When you run a query, Calcite acts as the query optimizer, transforming your SQL statements into an efficient execution plan. One of the core optimization strategies it applies is filter pushdown—a technique that moves filter conditions as close as possible to the data retrieval operations. This reduces the amount of data processed and transferred, leading to significant performance improvements.

Use the explain command to inspect query plans

To view the query plan and understand how Calcite has optimized the execution, you can use the EXPLAIN command. The following example shows how to inspect a query that enriches authentication logs with user details and filters for failed login attempts:

explain source=auth_logs | lookup user_info user_id | where status='failed'

Logical plan

The logical plan represents a high-level, abstract strategy for executing the query. It outlines the operations to be performed without specifying how they should be executed. In our example, the preceding query is converted into the following logical plan:

LogicalProject(ip_address=[$0], user_id=[$1], status=[$2], timestamp=[$3], department=[$4])
  LogicalFilter(condition=[=($2, 'failed')])
    LogicalProject(ip_address=[$0], user_id=[$1], status=[$2], timestamp=[$3], department=[$10], _id=[$12], _index=[$13], _score=[$14], _maxscore=[$15], _sort=[$16], _routing=[$17])
      LogicalJoin(condition=[=($1, $11)], joinType=[left])
        CalciteLogicalIndexScan(table=[[OpenSearch, auth_logs]])
        CalciteLogicalIndexScan(table=[[OpenSearch, user_info]])

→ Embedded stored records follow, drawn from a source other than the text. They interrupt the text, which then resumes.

What can hang from each mark:
k_917: k_125 k_468
k_95: k_125 k_678 k_963
k_963: k_77 k_95
k_125: k_77 k_95 k_917
k_468: k_470 k_917
k_77: k_125 k_468
k_470: k_678
k_678: k_470

Every row comes from one small tree of marks. The marks that hang from a mark follow it in brackets, in the order of their numbers. Every link used is in the known rows. Which tree was each row made from?
Known rows:
k_917{k_125{k_77} k_468{k_470{k_678}}}: [ 0.34  0.13 -0.27  0.15  0.12  0.03  0.24 -0.05  0.00 -0.07  0.00  0.47
  0.23 -0.47 -0.53  0.01 -0.36  0.64 -0.04  0.16]
k_125{k_77 k_95{k_963}}: [ 0.02 -0.08 -0.29  0.09 -0.07 -0.11 -0.18 -0.28 -0.13  0.20 -0.50  0.19
 -0.31 -0.35 -0.46 -0.07  0.21  0.33 -0.42  0.09]
k_917{k_125{k_95{k_963{k_77}}} k_468{k_470{k_678}}}: [ 0.23 -0.06 -0.45  0.07  0.20 -0.01  0.07 -0.10 -0.29 -0.02 -0.23  0.24
  0.17 -0.54 -0.59 -0.11 -0.05  0.61 -0.12  0.23]
k_77{k_125{k_95} k_468{k_917}}: [ 0.17  0.06  0.18  0.19  0.06  0.18  0.32 -0.07 -0.16  0.32 -0.14  0.80
 -0.44  0.29 -0.42  0.25  0.14 -0.28 -0.35  0.14]
k_917{k_468}: [ 0.07  0.13 -0.20  0.07 -0.06 -0.03  0.30 -0.07 -0.07 -0.09  0.06  0.05
 -0.04 -0.16 -0.35  0.07 -0.09  0.39 -0.24  0.20]
k_917{k_125{k_77 k_95} k_468}: [ 0.01  0.08 -0.21  0.23  0.06  0.00  0.21 -0.21 -0.21 -0.02 -0.39  0.39
 -0.08 -0.45 -0.77  0.00 -0.08  0.46 -0.29  0.25]
k_917{k_125{k_77 k_95{k_678{k_470} k_963}} k_468}: [ 0.08 -0.13 -0.32 -0.05  0.07  0.09  0.00 -0.38 -0.20 -0.10 -0.35  0.34
 -0.10 -0.53 -0.63 -0.02  0.02  0.50 -0.39  0.45]
k_917{k_468{k_470}}: [ 0.18  0.09 -0.35  0.05  0.11  0.00  0.40  0.02  0.14 -0.03  0.20  0.03
  0.25 -0.17 -0.27  0.05 -0.13  0.43 -0.11  0.14]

In this plan, Calcite determines that the query should filter for status='failed' and join the auth_logs table with the user_info table on the user_id field.

Physical plan

The physical plan describes how the logical plan operations will be executed. It includes specific steps and strategies, such as sorting, joining methods, and filter pushdown. After optimization, the physical plan might appear as follows:

EnumerableCalc(expr#0..5=[{inputs}], proj#0..4=[{exprs}])
  EnumerableMergeJoin(condition=[=($1, $5)], joinType=[left])
    EnumerableSort(sort0=[$1], dir0=[ASC])
      EnumerableCalc(expr#0..9=[{inputs}], proj#0..3=[{exprs}])
        CalciteEnumerableIndexScan(table=[[OpenSearch, auth_logs]], PushDownContext=[[FILTER->=($2, 'failed')], OpenSearchRequestBuilder(sourceBuilder={"from":0,"timeout":"1m","query":{"term":{"status.keyword":{"value":"failed","boost":1.0}}},"sort":[{"_doc":{"order":"asc"}}]}, requestedTotalSize=10000, pageSize=null, startFrom=0)])
    EnumerableSort(sort0=[$1], dir0=[ASC])
      EnumerableCalc(expr#0..7=[{inputs}], proj#0..1=[{exprs}])
        CalciteEnumerableIndexScan(table=[[OpenSearch, user_info]])

In this plan, Calcite pushed down the filter condition status='failed' to the CalciteEnumerableIndexScan operation for the auth_logs table. The filter is then converted to OpenSearch query domain-specific language (DSL). This means that filtering occurs directly at the data retrieval stage, minimizing the amount of data loaded into memory and processed by subsequent operations.

What’s next

The OpenSearch community is continuing to build on the Calcite integration and expand PPL’s capabilities. Here’s what’s planned:

  • Migrate SQL to the Calcite framework – Unifying SQL and PPL under the Calcite optimizer will streamline query processing and enable more consistent behavior across query languages.
  • Add more PPL commands – New commands, such as eventstats and streamstats, are planned in order to support advanced analytical use cases.

We invite you to explore the new features in OpenSearch PPL 3.0, share feedback, and contribute to future improvements. Try out the new PPL 3.0 features in your OpenSearch cluster and see how they can improve your log analysis and query workflows. Your input helps shape the direction of the project and ensure that it meets the needs of the community.